**ASSIGNMENT**
Every entry below should be printed again exactly as it reads.

[Dataset records]
========
Each row was made from one path, in order. Every step used is in the known rows, and no mark comes twice. Write each row's path.
Known rows
dede-fuzip: [-16  -8 -48  37   7  -8  -6 -31  26 -23  -6  14  -2  -9 -17 -23  19  -8
 -26   0   2 -11  12  10]
divog-suved-beroz-nutav: [-15   7  -9  39  -7  19  -6 -10  40  -7  19   9   1  11 -19 -28   7  -2
  -4   0  -6  22  18   3]
suved-dede-nutav-beroz-fuzip-pigu: [-14   1   6  43 -10  11 -26 -24   4 -14  16   3 -17 -30 -11  -7  -7   0
 -10  -1 -10   4  21  11]
meze-fuzip-dede-nutav: [-15   8 -21  45  12  -3   0 -30  -5 -24  21 -12 -30  -9   6   0  -2  19
  -2 -12 -18  -2   5   9]
meze-fuzip-dede-suved-beroz: [-12  11 -36  43  14   4   8 -26   5 -24   8  -6 -20   3  -1   1   7  20
   5 -23 -21   5   1  13]
divog-suved: [-15 -20 -15  43 -15   3  -8 -22  33 -23  15   2  -2  10 -10 -23   7  -7
  -4  12 -14   8   6  -5]
dede-suved-beroz: [-16   6 -40  27  11  13  -7 -20  26 -10 -12  17   4  -1 -34 -15   9   8
   3 -28 -20  24  13   8]
divog-suved-beroz-nutav-dede: [-16   9  -2  34  -5  21 -10 -14  35  -5  16  11   1   7 -12 -26   4   0
  -4   1  -4  18  18   3]
suved-beroz-nutav: [-17  32 -29  34   7  14  -2  -7  25   2   9  12  -9 -13 -29 -17   9   3
 -15 -15   0  25  27  18]
pigu-fuzip-meze: [ -9  13 -38  49  13 -14  10 -14  21 -39  34  12 -21  -2   6  -5   9   2
 -15  -4  -9 -14   3  31]
divog-suved-beroz-nutav-dede-fuzip: [-16   8  -6  32  -1  21 -10 -16  39  -6  13  15   4   9 -12 -31   8  -2
  -8   0   1  12  19   4]
divog-suved-dede-fuzip: [ -6 -23  -1  44 -15  12 -11 -24  35 -24   4   6  12  15  -6 -21  12  -8
 -10  18  -6  -3  14   5]
suved-beroz-nutav-dede-fuzip-pigu: [-23  35 -27  25   8  14 -13 -18  17  -1   3  18 -13 -18 -22 -23   8  -1
 -18 -18   5  11  24  19]
beroz-fuzip-dede-nutav: [-19   0 -25  55   8  -7 -11  -6  18 -13  20   2 -14 -14   2 -17  -6  16
  15  -3 -14  10  26  19]
pigu-fuzip-dede-suved-beroz: [  9  11 -32  41  15 -13  10 -14  15 -16  14  16   3   5  -1  -2   0  23
  -3 -18 -13   2  12  25]
dede-fuzip-pigu: [-24  -7 -53  35  -3 -17 -17 -38  17 -33  -3  12 -17 -12 -21 -31  18 -18
 -27  -6  -4 -19   5   8]
dede-nutav-beroz: [-20   8  -7  32   6   8 -23 -29   6  -4  27   5 -24 -40 -20 -10 -13   2
 -18 -10 -10  15  15 -10]
nutav-beroz-fuzip-dede: [-12   8 -36  55   0   4  -5  -9  19  -8  29   6 -22 -32  -3  -3   0   5
  -7  -6  -6  14   9   4]
meze-fuzip: [-24   1 -39  46   2  -5   5 -32   6 -29  17  -7 -35  -7  -2  -8  13   9
  -8  -9 -13  -9  -8   9]
divog-suved-beroz-fuzip-meze: [-27   3 -15  53  -4  17  -3  -2  48 -22  23  13  -6  17 -13 -33  18  -7
   9  -3 -17  16  13  10]
dede-nutav-beroz-suved: [-29   6  -1  39  12   8 -19 -24   2   1  27   8 -16 -35 -15  -8 -18  14
 -13 -12  -4  16  10  -5]
nutav-beroz-suved-divog: [-27  -8 -29  45   5   2  -5 -14   5  -5   5   8 -11 -26  -7  -7  -2  10
 -24  -7   4  19 -15  -1]
beroz-nutav: [ -8  13 -33  31   3   3 -10 -20  15  -3  15  -3 -14 -21 -10  -9 -12   6
 -18   7   9  13  21  15]

Which path is each row?
[-21   1  -1  49  -2  14  -8  -4  40 -10  21  11   0  13 -13 -33   9   4
  12  -5 -18  20  21   4] | divog-suved-beroz-fuzip-dede-nutav
[-18  35 -24  26  13  18  -7 -14  22   4   2  19  -5 -17 -20 -19   8   4
 -18 -14   8  14  27  20] | suved-beroz-nutav-dede-fuzip
[-10 -22  -3  43 -20   7 -16 -28  31 -29   5   5   5  13  -8 -25  11 -14
 -10  15  -8  -6  11   5] | divog-suved-dede-fuzip-pigu
[-24   1 -20  50  -3   8  -9 -22   5 -10  13  12  -9 -26  -9   0   0   4
 -23  -7   6   3  -4   7] | nutav-beroz-suved-dede-fuzip-pigu
[-11 -15  17  47 -14  19 -19 -18  30 -14  24   4  -1   0  -3 -20  -4   1
   2  12 -11   9  16  -1] | divog-suved-dede-nutav-beroz-fuzip
[-12 -26 -46  19  11  -5 -15 -25  14 -20 -31   3   2  -2 -18 -23   0   7
  -7 -12 -17  20  -6   2] | dede-suved-divog
[-10   1   8  44  -5  15 -21 -21   9  -9  15   5 -10 -28  -9  -3  -7   5
  -9   3  -7   7  25  12] | suved-dede-nutav-beroz-fuzip
[-11  18 -20  20   6   9 -17 -27   5   0  11   1 -15 -29   4  -5 -17  10
 -16   8  14   6  20  16] | beroz-nutav-dede
[-19  14  -7  35   5  25  -9 -13  41 -14  18  13   0  10  -8 -28   9  -7
  -8   0  -1  11  18   9] | divog-suved-beroz-nutav-dede-fuzip-meze
[-13   5 -35  49   6  -7   8 -28  -1 -29  16 -13 -28  -3   8   4   7  15
  -3  -9 -16  -4   0  13] | meze-fuzip-dede
[ -9   8 -25  11  14  10 -21 -28   5   0  -6   1  -7 -23   3 -11 -21  15
 -13   1  11  12  12  14] | beroz-nutav-dede-suved-divog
========
**TASK RESULT**
Each row was made from one path, in order. Every step used is in the known rows, and no mark comes twice. Write each row's path.
Known rows
dede-fuzip: [-16  -8 -48  37   7  -8  -6 -31  26 -23  -6  14  -2  -9 -17 -23  19  -8
 -26   0   2 -11  12  10]
divog-suved-beroz-nutav: [-15   7  -9  39  -7  19  -6 -10  40  -7  19   9   1  11 -19 -28   7  -2
  -4   0  -6  22  18   3]
suved-dede-nutav-beroz-fuzip-pigu: [-14   1   6  43 -10  11 -26 -24   4 -14  16   3 -17 -30 -11  -7  -7   0
 -10  -1 -10   4  21  11]
meze-fuzip-dede-nutav: [-15   8 -21  45  12  -3   0 -30  -5 -24  21 -12 -30  -9   6   0  -2  19
  -2 -12 -18  -2   5   9]
meze-fuzip-dede-suved-beroz: [-12  11 -36  43  14   4   8 -26   5 -24   8  -6 -20   3  -1   1   7  20
   5 -23 -21   5   1  13]
divog-suved: [-15 -20 -15  43 -15   3  -8 -22  33 -23  15   2  -2  10 -10 -23   7  -7
  -4  12 -14   8   6  -5]
dede-suved-beroz: [-16   6 -40  27  11  13  -7 -20  26 -10 -12  17   4  -1 -34 -15   9   8
   3 -28 -20  24  13   8]
divog-suved-beroz-nutav-dede: [-16   9  -2  34  -5  21 -10 -14  35  -5  16  11   1   7 -12 -26   4   0
  -4   1  -4  18  18   3]
suved-beroz-nutav: [-17  32 -29  34   7  14  -2  -7  25   2   9  12  -9 -13 -29 -17   9   3
 -15 -15   0  25  27  18]
pigu-fuzip-meze: [ -9  13 -38  49  13 -14  10 -14  21 -39  34  12 -21  -2   6  -5   9   2
 -15  -4  -9 -14   3  31]
divog-suved-beroz-nutav-dede-fuzip: [-16   8  -6  32  -1  21 -10 -16  39  -6  13  15   4   9 -12 -31   8  -2
  -8   0   1  12  19   4]
divog-suved-dede-fuzip: [ -6 -23  -1  44 -15  12 -11 -24  35 -24   4   6  12  15  -6 -21  12  -8
 -10  18  -6  -3  14   5]
suved-beroz-nutav-dede-fuzip-pigu: [-23  35 -27  25   8  14 -13 -18  17  -1   3  18 -13 -18 -22 -23   8  -1
 -18 -18   5  11  24  19]
beroz-fuzip-dede-nutav: [-19   0 -25  55   8  -7 -11  -6  18 -13  20   2 -14 -14   2 -17  -6  16
  15  -3 -14  10  26  19]
pigu-fuzip-dede-suved-beroz: [  9  11 -32  41  15 -13  10 -14  15 -16  14  16   3   5  -1  -2   0  23
  -3 -18 -13   2  12  25]
dede-fuzip-pigu: [-24  -7 -53  35  -3 -17 -17 -38  17 -33  -3  12 -17 -12 -21 -31  18 -18
 -27  -6  -4 -19   5   8]
dede-nutav-beroz: [-20   8  -7  32   6   8 -23 -29   6  -4  27   5 -24 -40 -20 -10 -13   2
 -18 -10 -10  15  15 -10]
nutav-beroz-fuzip-dede: [-12   8 -36  55   0   4  -5  -9  19  -8  29   6 -22 -32  -3  -3   0   5
  -7  -6  -6  14   9   4]
meze-fuzip: [-24   1 -39  46   2  -5   5 -32   6 -29  17  -7 -35  -7  -2  -8  13   9
  -8  -9 -13  -9  -8   9]
divog-suved-beroz-fuzip-meze: [-27   3 -15  53  -4  17  -3  -2  48 -22  23  13  -6  17 -13 -33  18  -7
   9  -3 -17  16  13  10]
dede-nutav-beroz-suved: [-29   6  -1  39  12   8 -19 -24   2   1  27   8 -16 -35 -15  -8 -18  14
 -13 -12  -4  16  10  -5]
nutav-beroz-suved-divog: [-27  -8 -29  45   5   2  -5 -14   5  -5   5   8 -11 -26  -7  -7  -2  10
 -24  -7   4  19 -15  -1]
beroz-nutav: [ -8  13 -33  31   3   3 -10 -20  15  -3  15  -3 -14 -21 -10  -9 -12   6
 -18   7   9  13  21  15]

Which path is each row?
[-21   1  -1  49  -2  14  -8  -4  40 -10  21  11   0  13 -13 -33   9   4
  12  -5 -18  20  21   4] | divog-suved-beroz-fuzip-dede-nutav
[-18  35 -24  26  13  18  -7 -14  22   4   2  19  -5 -17 -20 -19   8   4
 -18 -14   8  14  27  20] | suved-beroz-nutav-dede-fuzip
[-10 -22  -3  43 -20   7 -16 -28  31 -29   5   5   5  13  -8 -25  11 -14
 -10  15  -8  -6  11   5] | divog-suved-dede-fuzip-pigu
[-24   1 -20  50  -3   8  -9 -22   5 -10  13  12  -9 -26  -9   0   0   4
 -23  -7   6   3  -4   7] | nutav-beroz-suved-dede-fuzip-pigu
[-11 -15  17  47 -14  19 -19 -18  30 -14  24   4  -1   0  -3 -20  -4   1
   2  12 -11   9  16  -1] | divog-suved-dede-nutav-beroz-fuzip
[-12 -26 -46  19  11  -5 -15 -25  14 -20 -31   3   2  -2 -18 -23   0   7
  -7 -12 -17  20  -6   2] | dede-suved-divog
[-10   1   8  44  -5  15 -21 -21   9  -9  15   5 -10 -28  -9  -3  -7   5
  -9   3  -7   7  25  12] | suved-dede-nutav-beroz-fuzip
[-11  18 -20  20   6   9 -17 -27   5   0  11   1 -15 -29   4  -5 -17  10
 -16   8  14   6  20  16] | beroz-nutav-dede
[-19  14  -7  35   5  25  -9 -13  41 -14  18  13   0  10  -8 -28   9  -7
  -8   0  -1  11  18   9] | divog-suved-beroz-nutav-dede-fuzip-meze
[-13   5 -35  49   6  -7   8 -28  -1 -29  16 -13 -28  -3   8   4   7  15
  -3  -9 -16  -4   0  13] | meze-fuzip-dede
[ -9   8 -25  11  14  10 -21 -28   5   0  -6   1  -7 -23   3 -11 -21  15
 -13   1  11  12  12  14] | beroz-nutav-dede-suved-divog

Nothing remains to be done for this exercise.